Why I love what I do:
Finishing up the semester next week, and I've got one major paper left. The class is Issues and Interpretations in American History, and without being to prosaic, the professor has decreed that our final assignment is to consider and reflect on the twelve books and three articles we've read during the last fourteen weeks and use them to consider the issues and interpretations we face as future historians. So easy, it's hard.
I'm writing on the meaning of race and class in American history and the relationships of those social constructs to the notion of republicanism--which has been a foundational theme in our class. This is the opening to my paper, and the reason I love what I am doing:
Since the advent of history as a profession in the Unites States, beginning around the time Frederick Jackson Turner declared the American frontier closed and discussed the effects this would have on "the American,” the historian has essentially waged an ongoing battle against a teleological past. That is, we have spent several hundred years constructing a history along a singular line, often blatantly leaving out many of its complications, in an attempt to tell a clean narrative. Then, around midcentury last, we realized our error: the din of missing voices was to loud to ignore, and we began again, reinterpreting our past, doing all we could to stave off that urge to make the past into one nice, clean history. Our natural compulsion leans toward a teleological storyline, and so we continue to teach schoolchildren—and sometimes, even undergraduates—from textbooks that grandly sum things up, so that they can walk away with a set of “the facts.” But the best thing about history is the din of all those voices, every interpretation and perspective, and the elementary truth that in order to tell the whole story, history can neither be simple nor short, nor known by any one person—ever.

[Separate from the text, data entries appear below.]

In the data rows, the value 128 means zero.
Here are some points:
Array([151, 116, 156, 151, 168, 143,  72, 143, 160, 170, 186,  67, 120,  99,
       144, 154, 125, 110, 114, 122, 126, 135, 107, 150,  82,  65, 175, 133,
       157, 102, 136, 139, 149, 107, 166,  84])
Array([ 72, 153, 102,  78, 106, 123, 179, 154, 137,  85,  82, 187, 149, 153,
        89, 116, 129, 149,  82, 161, 146, 125, 164,  96, 154, 191,  83, 174,
       109, 142, 124, 121,  97, 120,  98, 189])
Array([139, 111,  93, 164,  79, 141, 115, 112, 108, 128,  92, 194,  84, 133,
       146, 100, 145, 134, 186, 126, 131, 141, 124, 132, 164, 152, 106,  93,
       128, 107, 104, 116, 124, 166, 113, 116])
Array([127, 126, 178,  91, 149, 106, 146, 100, 114, 109, 159,  85, 170, 161,
       110, 122,  72, 130, 116, 105, 103, 107,  94, 115, 107, 105, 122,  94,
       105, 148, 142, 116, 113, 110, 133, 144])
Array([122, 123, 119, 118, 117, 104, 132,  98, 122, 128,  97, 123, 132, 142,
       118, 122, 115, 117, 143, 116, 122, 112, 129, 127, 129, 131, 122,  95,
       137, 150, 136, 133, 118, 135, 118, 121])
Array([206,  71,  60, 243,  10, 130,  75,  51,  75, 129,  72, 206,  45, 138,
       186,  68, 149,  92, 255,  73, 115, 138,  92, 118, 139, 139, 153,   8,
       159, 108,  88, 129, 101, 194, 117,  51])
Array([164, 115, 187, 130, 177, 107,  88, 114, 134, 152, 202,  36, 156, 118,
       137, 138,  85, 109, 127, 101, 104, 121,  83, 137,  80,  50, 171, 104,
       139, 116, 149, 138, 139, 100, 164, 107])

So to embark upon a discussion of the issues and interpretations in American history is to admit that there is inherently no crisply-drawn right and wrong in the art of argument, and that all we can attempt to do is add to the historiographical conversation that began long before, hopefully in a constructive way, and come out with a better understanding of our past and the historians who have collected it.
And I plunge from here boldly into the complexities of those stubborn demons we like to muddle, misinterpret, reinterpret, deconstruct, reconstruct, and at times, ignore or pretend do not exist. Race, class, America.